Simpatico, solare e carismatico. Sarà per questo che Carlo Conti, professionista dello share, riesce e tenere inchiodati milioni di spettatori di ogni età davanti alla televisione. E non è un caso che, anche nel 2009, abbia vinto il premio “regia televisiva” come personaggio maschile dell’anno, arrivato tra i primi dieci col programma I migliori anni. Piace per il suo linguaggio pulito, senza doppi sensi, spontaneo, piace per il suo umorismo irriverente, tipicamente toscano. Anche un pomeriggio, come quello dell’intervista, passato in un asettico camerino degli studi di registrazione Rai, alla Dear di Roma, è piacevole ed insolito per le simpatiche battute del presentatore.

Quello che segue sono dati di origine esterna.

A small network was shown many inputs. Here are its activations along a few directions, one row for each input.
Each table varies a few parts of the input and shows all the possible inputs, shuffled.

Quando gli chiediamo come ricorda i suoi esordi, nella terra che ha dato i natali a molti uomini di spettacolo, Carlo Conti parla di background e di tanti anni di gavetta.
Da giovanissimo si esibiva nei locali con i suoi amici Leonardo Pieraccioni e Giorgio Panariello. Ci racconta come ha iniziato la carriera?
Leonardo l’ho conosciuto nel 1982, Giorgio qualche anno più tardi. Con loro cominciai le mie avventure televisive, dalle sagre paesane agli spettacoli. Ho condotto un programma intitolato Vernice fresca, in onda su Teleregione. Girando nelle discoteche, nei bar, nei pub e nei locali dove si ritrovavano i giovani e realizzando divertenti interviste. Sulla stessa emittente ho presentato Succo d’arancia.
La trasmissione lanciava una nuova generazione di comici toscani, tra cui Pieraccioni e Panariello, che recitavano in vari spettacoli teatrali. Sono dunque partito dalla gavetta, quella che ti insegna tutto. Questa è la fase più importante per un artista. Oggi però non si fa più, perché si vuole arrivare subito al successo. Ho avuto la fortuna di farla con due fuoriclasse come loro, inventando spettacoli e programmi. Ricordo con entrambi di aver realizzato, a teatro, Fratelli d’Italia e la trasmissione in prima serata Su le mani, con Giorgio. Abbiamo lavorato insieme fino a circa quindici anni fa, poi ognuno ha preso la sua strada, per realizzare singolarmente qualcosa di interessante.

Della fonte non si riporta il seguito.